For more coverage of the debt commission report, read Jonathan Chait and Jonathan Cohn.
Senator Alan Simpson, the chairman of the bipartisan deficit commission, spent much of his life scolding people for being dependent on Social Security and Medicare and complaining that they didn’t save enough. Now, based on the draft proposal released yesterday, it appears that he and his co-chairman Erskine Bowles never departed from this attitude in steering their thinking.
Given the state of the economy, the co-chairs’ report reads like a document from Mars. Just to remind those of us who earn their living on planet earth (outside of Wall Street), the country is suffering from 9.6 percent unemployment. More than 25 million people are unemployed, underemployed, or have given up looking for work altogether. Tens of millions of people are underwater in their mortgage and millions face the prospect of losing their home to foreclosure.
We did not get here because of government deficits, contrary to what Mr. Bowles seemed to suggest at the co-chairs’ press conference today. We got here because of the bursting of an $8 trillion housing bubble. This bubble was fueled by the reckless and possibly unlawful practices of the Wall Street banks, like Morgan Stanley, the bank on whose board Mr. Bowles sits.
This is important background—because the economy’s current problem has nothing, zero, nada to do with deficits. Its problem is a lack of demand. If there were more demand, more people would be employed. The government is the only force capable of creating demand right now, since the housing bubble wealth that had been fueling the economy has largely disappeared. This means that if our commission co-chairs had ever bothered to look at the current deficit in the context of the economic crisis, they would be complaining that the deficit is too small rather than too large.
Their ignorance of basic economics also leads them to hype unfounded fears about the longer-term picture. If they understood the fact that the current deficit is a support for the economy, rather than a drain on the economy, they would not be concerned about the buildup of debt taking place at the moment. There is no reason that the Fed can’t just buy this debt (as it is largely doing) and hold it indefinitely. (The Fed has other tools to ensure that this expansion of the monetary base does not lead to inflation.)
That way, the debt creates no interest burden for the country, since the Fed refunds the interest to the Treasury every year. Last year the Fed refunded almost $80 billion in interest to the Treasury, nearly 40 percent of the country’s net interest burden. This means that the fears raised by Simpson and Bowles of an exploding debt reaching 90 percent of GDP by the end of the decade have no foundation in reality.

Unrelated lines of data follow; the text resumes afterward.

Here are some points, each followed by its number:
[-1.4  0.3  2.6 -2.2  1.5  1.6  1.0  0.9] 0
[ 2.2  0.3 -1.4  0.4 -1.7 -0.8 -0.7  0.9] 1
[-0.6 -0.7  0.0  0.7  0.9  1.3 -0.7 -2.5] 2
[-0.3  1.1  0.9  0.4  0.1 -1.0 -0.1  0.0] 3
[ 2.8  0.2 -1.5  1.4 -0.2 -0.1  0.6  0.1] 4
[ 0.8  0.6 -0.4  0.5  0.3  0.1 -0.3 -0.1] 5
[ 0.1  3.9  3.1  1.1 -0.5 -2.1 -1.6  0.8] 6
[ 0.6 -1.2 -0.2  0.0 -2.5 -0.2 -1.0 -0.6] 7
[ 1.2  0.4  0.3  0.2 -0.1  0.9 -0.2  0.4] 8
[ 0.7 -0.4 -0.9  0.2  0.5  0.5 -0.2  0.9] 9
[-1.0  0.2  0.4 -0.5 -0.3 -0.8  0.7  0.3] 10
[ 0.8 -0.5 -0.3  0.2 -0.1  0.5 -0.9 -0.6] 11
[ 0.4 -0.1 -0.4 -0.1 -0.1  0.1  0.0 -0.3] 12
[-0.3 -0.8  0.4 -0.1 -1.0  0.0 -0.5  0.3] 13
[-0.3  0.0 -0.8  0.3  1.0 -1.0  2.1 -0.6] 14
[ 1.6  0.4 -0.5 -1.0 -1.7  0.7 -0.2  3.1] 15
[-2.0  0.8  2.4 -0.9  4.5  0.3  2.1 -1.3] 16
[ 0.2 -1.2  0.0  0.1 -1.0  0.1 -0.6  0.3] 17
[ 1.5 -0.2 -1.3  0.4  0.2  0.3 -0.7  0.2] 18
[ 0.5  0.6  0.5 -0.4 -0.7 -0.1  0.3  1.0] 19
[-1.1 -1.2 -0.1 -0.4 -0.1 -0.1 -0.4  0.9] 20
New points follow, each followed by the number of its nearest point above.
[-1.1 -1.4  0.4  1.1  1.5  1.0  0.9 -2.1] 2
[ 0.2  0.9  1.0  0.1  0.1 -1.0 -0.9 -0.1] 3
[-1.7 -1.7 -0.9 -0.4  0.8  0.8  0.5  0.0] 20
[-0.8 -0.5 -0.3  0.8  1.7  0.6  0.2 -1.1] 2
[ 1.3 -0.8 -1.6  0.0  0.3  0.3 -0.9  0.3] 18
[-0.6 -1.5 -0.6  1.3  1.2  0.9  0.6 -1.8] 2
[-0.8  0.7  0.5 -1.0  0.9  1.4  0.2 -0.3] 12
[-0.4  1.3 -0.1 -1.2 -1.9 -0.7  0.0  1.6] 19
[-2.9  1.2  1.5 -0.9  2.9 -2.0  2.4 -1.6] 16
[ 0.1  1.5  0.9  1.0 -0.2 -0.2 -0.5  0.6] 3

The other fear that Simpson and Bowles raised, the Chinese holdings of debt, should be condemned as xenophobic fear-mongering. Insofar as China’s holding of U.S. assets is a problem, it is holdings of assets period, not just government bonds. If China holds $2 trillion of private stock, bonds, and other assets it has the same impact on the United States as if it held $2 trillion in government bonds. It represents money in interest, dividends, and profits that is flowing out of the United States and to China, meaning that we will be less wealthy since much of our future output will be income to foreigners, not to people in the United States.
But the transfer of wealth to China depends entirely on our trade deficit, which is determined by the value of the dollar, not the budget deficit. Simpson and Bowles decided not to let this basic economic fact get in their way.
Over the longer term, the country is projected to face a deficit problem, but this is almost entirely attributable to the projection that private sector health care costs will continue to grow at an explosive rate. More than half of our health care is paid for by the government, so this projected growth rate of health care costs would eventually lead to serious budget problems in addition to leading to enormous problems for the private sector. However, the underlying problem is the broken health care system, not public sector health care programs. This subtlety also seems to have escaped Simpson and Bowles.
Finally, it is striking that they felt the need to address Social Security's solvency even though it was not part of their mandate. The commission’s mandate was to deal with the country’s fiscal problems. Since Social Security is legally prohibited from ever spending more than it has collected in taxes, it cannot under the law contribute to the deficit.
But Simpson and Bowles are scolds. So they produced a plan that will substantially reduce Social Security benefits for most middle class workers, even though this program fell outside of their mandate. They must have been expecting extra credit.
There are certainly some positive items in the report. For example, they want to limit the mortgage interest-rate deduction for expensive houses. They also want to get rid of the deduction for cafeteria benefit plans; one of the stupidest tax breaks ever designed. But, these items will likely go nowhere, which would be a good place to leave the rest of the report.
Dean Baker is the co-director of the Center for Economic and Policy Research. His most recent book is False Profits: Recovering from the Bubble Economy (Polipoint Press, 2010.)